SECURITIES AND EXCHANGE COMMISSION

WASHINGTON, D.C. 20549

 

 

FORM 8-K

 

 

CURRENT REPORT

Pursuant to Section 13 or 15(d)

of the Securities Exchange Act of 1934

Date of Report (Date of earliest event reported): August 5, 2020

 

 

ACADIA Pharmaceuticals Inc.

(Exact name of Registrant as Specified in Its Charter)

 

 

 

Delaware   000-50768   06-1376651

(State or Other Jurisdiction

of Incorporation)

 

(Commission

File Number)

 

(IRS Employer

Identification No.)

 

3611 Valley Centre Drive, Suite 300

San Diego, California

  92130
(Address of Principal Executive Offices)   (Zip Code)

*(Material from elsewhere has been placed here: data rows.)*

Below is a small trained network, with its code and all its weights. Each question gives an input and a target symbol and asks what happens when units are switched off, that is, made to give their printed mean instead of their output.

import numpy as np


def w(rows, s, z=0):
    codes = np.array(rows[::2]) - 128.0
    scale = np.full(codes.shape[1], s)
    scale[-1] = z or s
    return codes * scale


def norm(h):
    return h / np.sqrt((h * h).mean(-1, keepdims=True) + 1e-5)


def softmax(a):
    e = np.exp(a - a.max(-1, keepdims=True))
    return e / e.sum(-1, keepdims=True)


def log_softmax(a):
    a = a - a.max(-1, keepdims=True)
    return a - np.log(np.exp(a).sum(-1, keepdims=True))


def net(x, mask):
    ids = ['ΔΘΩαβγεζηλμξπφψ'.index(c) for c in x.split()]
    T = len(ids)
    res = E[ids] + P[:T]
    u = 0
    for l in range(2):
        r = norm(res)
        for j in range(3):
            rows = slice(2 * j, 2 * j + 2)
            q, k, v = (r @ M[l][rows].T for M in (Q, K, V))
            z = softmax(np.where(np.tri(T) > 0, q @ k.T / 2**0.5, -1e9)) @ v
            o = O[l][rows]
            res = res + np.where(mask[u + j], z, o[:, -1]) @ o[:, :-1]
        u += 3
    return log_softmax(norm(res)[-1] @ U[:, :-1].T + U[:, -1])


Q, K, V, O = {}, {}, {}, {}
E = w([
[94,177,113,117],'Δ',
[109,106,86,89],'Θ',
[2,80,97,45],'Ω',
[118,27,139,42],'α',
[35,87,248,116],'β',
[100,123,110,237],'γ',
[110,161,81,165],'ε',
[86,143,214,134],'ζ',
[94,181,140,164],'η',
[103,171,170,160],'λ',
[89,187,76,119],'μ',
[101,154,160,217],'ξ',
[137,123,93,37],'π',
[101,167,147,175],'φ',
[118,152,30,166],'ψ',
],0.012)
P = w([
[85,186,98,86],'0',
[2,172,51,135],'1',
[141,227,114,71],'2',
[100,36,132,134],'3',
[56,189,94,160],'4',
[181,189,122,81],'5',
[97,47,131,131],'6',
[37,184,105,168],'7',
[214,167,124,88],'8',
[106,54,124,128],'9',
[27,175,110,154],'10',
[203,162,121,92],'11',
],0.015)
Q[0] = w([
[222,153,95,165],'0.h0',
[170,219,178,123],'0.h0',
[108,201,71,97],'0.h1',
[90,252,87,172],'0.h1',
[196,108,166,62],'0.h2',
[108,108,104,124],'0.h2',
],0.014)
K[0] = w([
[194,173,99,127],'0.h0',
[250,153,147,155],'0.h0',
[232,149,112,67],'0.h1',
[229,152,125,144],'0.h1',
[228,41,191,125],'0.h2',
[115,105,66,130],'0.h2',
],0.013)
V[0] = w([
[244,173,146,148],'0.h0',
[56,181,117,193],'0.h0',
[114,117,142,255],'0.h1',
[195,46,104,128],'0.h1',
[170,85,209,148],'0.h2',
[172,74,121,56],'0.h2',
],0.0077)
O[0] = w([
[149,214,112,124,35],'0.h0',
[236,128,110,92,210],'0.h0',
[196,148,164,255,71],'0.h1',
[218,115,148,139,20],'0.h1',
[125,195,124,46,2],'0.h2',
[190,116,144,83,43],'0.h2',
],0.006,0.0062)
Q[1] = w([
[69,142,25,97],'1.h0',
[77,214,91,146],'1.h0',
[76,177,125,144],'1.h1',
[238,219,145,6],'1.h1',
[63,168,158,103],'1.h2',
[176,215,139,74],'1.h2',
],0.016)
K[1] = w([
[107,172,32,78],'1.h0',
[182,203,77,85],'1.h0',
[147,138,179,130],'1.h1',
[6,73,129,176],'1.h1',
[98,172,139,104],'1.h2',
[207,165,211,127],'1.h2',
],0.018)
V[1] = w([
[129,56,129,161],'1.h0',
[73,69,177,162],'1.h0',
[155,146,108,243],'1.h1',
[106,130,251,125],'1.h1',
[43,95,59,142],'1.h2',
[168,133,69,151],'1.h2',
],0.014)
O[1] = w([
[139,137,186,165,85],'1.h0',
[104,119,170,113,113],'1.h0',
[128,136,83,251,89],'1.h1',
[68,197,231,151,98],'1.h1',
[133,112,209,170,250],'1.h2',
[127,60,110,99,117],'1.h2',
],0.016,0.013)
U = w([
[87,145,114,140,78],'Δ',
[106,71,87,97,2],'Θ',
[107,91,107,80,158],'Ω',
[246,144,151,64,198],'α',
[116,249,180,125,213],'β',
[235,136,92,158,188],'γ',
[73,122,110,166,67],'ε',
[137,228,123,97,218],'ζ',
[131,203,181,122,145],'η',
[174,169,154,192,183],'λ',
[195,75,117,151,103],'μ',
[150,175,163,183,167],'ξ',
[119,129,128,71,34],'π',
[117,167,153,94,73],'φ',
[75,152,152,154,92],'ψ',
],0.012,0.006)

Each question gives the input, a string of symbols that net reads in full, and the target symbol t.
The units are the heads (2 rows each of Q, K, V and O). Each row of codes is followed by its name. A weight is (code - 128) times the scale printed after its matrix; where a second scale follows, it is the last column's (O and U).
mask holds one flag per head, layer by layer. A switched-off head (its flag False) gives its mean, the last column of its rows in O, instead of its output. The means were averaged over made-up inputs and are rounded, as every weight is.
A unit's drop is (log p(t) with every unit on - log p(t) with that unit switched off) / (log p(t) with every unit on - log p(t) with every unit switched off).
The circuit of an input: a set's keep is (log p(t) with only the set's units on - log p(t) with every unit switched off) / (log p(t) with every unit on - log p(t) with every unit switched off). Starting from all 6 units, units are removed one at a time, each time the one whose removal leaves the highest keep (on an exact tie, the one counted first), for as long as the keep stays at least 0.8.
circuit, biggest first: the units of the circuit, biggest drop first
heads that matter: for each layer, one digit per head in row order, 1 if its drop is at least 0.15 and else 0, layers parted by /
drop when u is switched off: that unit's drop, to one decimal
input Θ μ ζ λ Ω Δ φ ξ, target Ω: circuit, biggest first : 1.h1
input ε η η λ ζ Δ β γ, target Ω: heads that matter : 010 / 110
input Θ α η γ ξ Ω ξ ζ μ, target ζ: heads that matter : 000 / 010
input ψ λ Δ ξ η, target Ω: circuit, biggest first : 1.h1; 1.h0
input γ η Δ μ β, target Ω: circuit, biggest first : 1.h1; 1.h0
input Δ α Δ ζ μ α Δ ε Θ μ ξ ζ, target ζ: heads that matter : 100 / 001
input Ω λ ζ γ η λ φ ζ β, target β: heads that matter : 001 / 111
input φ γ Θ, target γ: heads that matter : 000 / 010
input Δ φ Δ Δ ζ γ, target γ: circuit, biggest first : 0.h0; 0.h1; 1.h2; 0.h2
input λ α γ, target γ: heads that matter : 100 / 000
input β η η ζ α ε β ζ λ λ ζ Δ, target ζ: circuit, biggest first : 1.h1; 1.h2
input γ π η Θ ζ μ γ γ μ μ λ, target Ω: heads that matter : 010 / 010
input ζ η α β η ζ Δ η ψ ζ Δ, target γ: circuit, biggest first : 0.h1; 1.h1
input ζ α Ω ψ ζ η, target ζ: heads that matter : 000 / 111
input ε η γ Δ μ Δ Θ Δ, target Ω: heads that matter : 010 / 110
input φ γ ε, target γ: heads that matter : 000 / 010
input μ ζ Δ β μ Δ η α Δ ψ λ, target Ω: circuit, biggest first : 1.h1
input Ω Δ α ε β Ω π ζ λ, target ζ: circuit, biggest first : 1.h2; 1.h1
input Δ Δ Ω η ζ π, target ζ: circuit, biggest first : 1.h1; 0.h0; 1.h0
input ζ μ Δ Θ Ω β ζ ζ ψ α ξ, target γ: circuit, biggest first : 1.h1
input Θ Θ ζ π ζ Δ, target ζ: circuit, biggest first : 1.h0; 1.h1; 1.h2
input ξ π λ λ ζ Δ α φ ψ α φ, target γ: circuit, biggest first : 1.h1; 0.h1
input λ Ω ζ Θ μ ε η ζ Θ, target ζ: heads that matter : 100 / 010
input ζ φ ξ, target ζ: drop when 1.h2 is switched off : 0.4
input η γ μ η β, target Ω: drop when 1.h1 is switched off : 0.6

Registrant’s Telephone Number, Including Area Code: (858) 558-2871

N/A

(Former Name or Former Address, if Changed Since Last Report)

 

 

Check the appropriate box below if the Form 8-K is intended to simultaneously satisfy the filing obligation of the registrant under any of the following provisions (see General Instruction A.2. of Form 8-K):

 

Written communications pursuant to Rule 425 under the Securities Act (17 CFR 230.425)

 

Soliciting material pursuant to Rule 14a-12 under the Exchange Act (17 CFR 240.14a-12)

 

Pre-commencement communications pursuant to Rule 14d-2(b) under the Exchange Act (17 CFR 240.14d-2(b))

 

Pre-commencement communications pursuant to Rule 13e-4(c) under the Exchange Act (17 CFR 240.13e-4(c))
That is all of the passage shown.